Corona virus wisdom

As I was trying to do some research on my next course these days I ran into this comment on social media: “It’s funny how the economy is about to collapse because people are only buying what they need.”

Not only that I found there’s so much truth to it, but it also made me think of s

o many other aspects of how we choose to live our lives and how it actually impacts us. At a very basic level we don’t really need more than shelter, food and emotional safety and connection. And yet, the vast majority of our existence we spend procuring stuff we don’t really need, committing to work above healthy limits to make happen objectives that will not make a palpable difference in the quality of our daily reality and worrying about not getting that stuff or losing it if we already acquired some of it.

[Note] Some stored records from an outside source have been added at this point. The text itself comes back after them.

Each row below is a small network's average activation on inputs in which a field has the value named, seen along a few directions.
Values that are neighbours, or in one group, have similar rows; names and order tell nothing.
(in the rows, 500 means zero)
Random noise pushes rows far along 3 fixed directions. That doesn't count. These rows show it; they differ only by the noise:
573 498 470 445 469 462 420 487 588 435 452 396 532 461 437 480 387 517
416 677 595 655 452 435 312 610 593 463 608 327 404 467 63 729 604 319
451 583 488 416 414 383 412 443 614 333 377 342 510 551 639 332 423 460
782 51 440 429 476 699 700 477 362 509 328 737 830 343 591 423 239 782
479 373 527 482 387 507 567 469 463 351 319 536 662 509 685 327 425 541


Values of H:
h8: 629 267 437 484 510 526 574 457 471 512 466 588 608 486 534 484 439 645
h6: 345 767 449 322 534 271 278 385 824 379 697 19 104 442 393 480 340 430
h2: 887 409 361 298 748 756 645 734 429 843 638 586 491 428 549 728 450 450
h9: 600 533 551 477 476 405 242 279 562 731 728 489 270 495 295 596 684 436
h5: 564 724 290 658 724 447 217 681 652 633 695 550 277 631 205 874 541 599
h1: 751 310 480 420 470 600 442 396 400 625 533 672 662 316 355 468 411 627
h4: 390 768 404 431 745 533 467 604 633 565 633 460 320 534 308 769 678 284
h7: 481 790 564 599 540 445 514 467 623 676 616 225 379 404 56 623 474 521
h3: 645 576 345 296 640 397 535 435 502 507 493 418 435 540 884 305 230 677
The values of H form a tree with 2 forks.
Q: List every value one step from h1, in the order listed.
A: h8, h9
Q: List every value one step from h4, in the order listed.
A: h2, h3

Values of F:
f13: 635 296 571 505 400 575 467 407 415 521 474 603 587 360 412 574 419 612
f14: 441 399 554 619 481 682 747 656 378 560 489 833 595 520 507 635 640 492
f7: 476 440 501 479 614 551 686 606 340 478 470 714 644 483 647 576 473 541
f6: 490 439 557 484 506 569 730 565 389 441 418 684 615 585 733 469 629 453
f4: 689 580 322 194 526 342 349 153 732 473 478 268 394 452 657 216 250 674
f1: 573 505 453 314 533 534 502 479 550 492 453 596 469 639 838 371 405 468
f10: 504 541 400 517 632 492 447 610 541 514 572 347 520 431 278 581 376 570
f5: 523 497 536 490 407 509 351 450 501 520 559 465 494 389 317 553 515 446
f9: 508 340 447 564 621 644 631 617 390 552 406 733 571 478 469 657 572 532
f2: 432 491 459 627 486 489 505 515 462 427 488 579 577 527 560 407 507 531
f15: 286 588 660 449 279 391 519 359 573 400 297 380 502 574 776 169 579 430
f8: 627 438 453 538 524 573 601 496 491 599 494 553 551 550 478 430 416 720
f12: 515 465 516 467 465 512 523 501 620 438 427 393 486 604 676 364 478 477
f3: 727 116 552 504 460 649 602 410 349 656 531 612 686 262 377 618 373 660
f11: 658 245 370 590 603 549 533 590 257 598 587 554 556 359 303 629 398 618
A value of F combines one of 5 hidden first parts with one of 3 second parts; all combinations occur once.
Q: f3 and f12 share the first part; f3 and f4 share the second. Which value has the first part of f4 and the second part of f12?
A: f8
Q: f11 and f5 share the first part; f11 and f10 share the second. Which value has the first part of f10 and the second part of f5?
A: f15

Values of L:
l9: 246 774 599 424 302 204 269 311 687 310 525 101 231 583 695 253 565 308
l2: 373 501 531 535 628 561 649 710 465 439 509 453 551 555 621 568 579 350
l4: 120 863 631 643 271 235 203 375 556 289 452 337 370 641 446 349 791 206
l3: 457 197 601 730 524 697 764 713 192 509 469 935 700 616 602 620 750 447
l5: 493 792 395 363 709 422 535 447 601 546 635 451 322 533 522 617 486 434
l1: 641 680 397 194 553 413 318 397 781 500 435 275 373 535 628 418 343 476
l6: 353 268 636 757 346 638 726 575 167 438 353 838 723 531 699 401 602 575
l8: 703 431 250 229 434 373 339 295 721 448 336 237 543 433 662 115 87 841
l7: 425 412 572 486 413 545 702 439 427 446 346 625 605 571 786 311 506 559
The values of L form 3 separate groups.
Q: List the group mates of l9, in the order listed.
A: l4, l8
Q: List the group mates of l5, in the order listed.
A: l2, l3

Values of V:
v6: 372 592 598 632 447 456 503 532 472 487 533 456 469 545 423 510 617 412
v8: 613 510 479 498 514 516 401 477 542 590 573 479 476 401 214 626 469 527
v1: 405 445 537 514 443 533 597 506 510 446 424 511 544 524 568 429 506 537
v7: 498 509 408 507 539 494 476 555 532 488 507 526 446 553 547 521 454 582
v9: 396 453 480 440 459 496 620 453 438 371 338 571 592 570 891 274 461 541
v2: 644 470 425 429 541 475 438 503 545 544 539 381 510 434 410 479 388 551
v5: 542 555 466 405 462 403 333 351 595 485 522 402 410 469 513 451 453 498
v4: 764 537 410 367 650 538 448 524 590 661 592 440 438 429 381 642 349 556
v3: 450 562 513 447 549 469 523 489 503 457 497 512 487 567 627 488 589 372
The values of V form a tree with 2 forks.
Q: List every value one step from v9, in the order listed.
A: v6, v7, v4
Q: List every value one step from v5, in the order listed.
A: v8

Reducing everything to basic needs again, it seems that most of our stress and striving for more goes against optional features to our lifestyle. This is an important differentiation: it is not a life, it is a lifestyle we are after.

The stress is at an all-time peak, mental health is more impacted in these times than ever before and our emotional landscape is getting deserted and poorer with every day we dedicate ourselves to support the lifestyle. Little that we understand that we are actually trading basic need resources for lifestyle choices. And when things are obviously off balance we over-commit to bringing in more so that we can “treat” ourselves.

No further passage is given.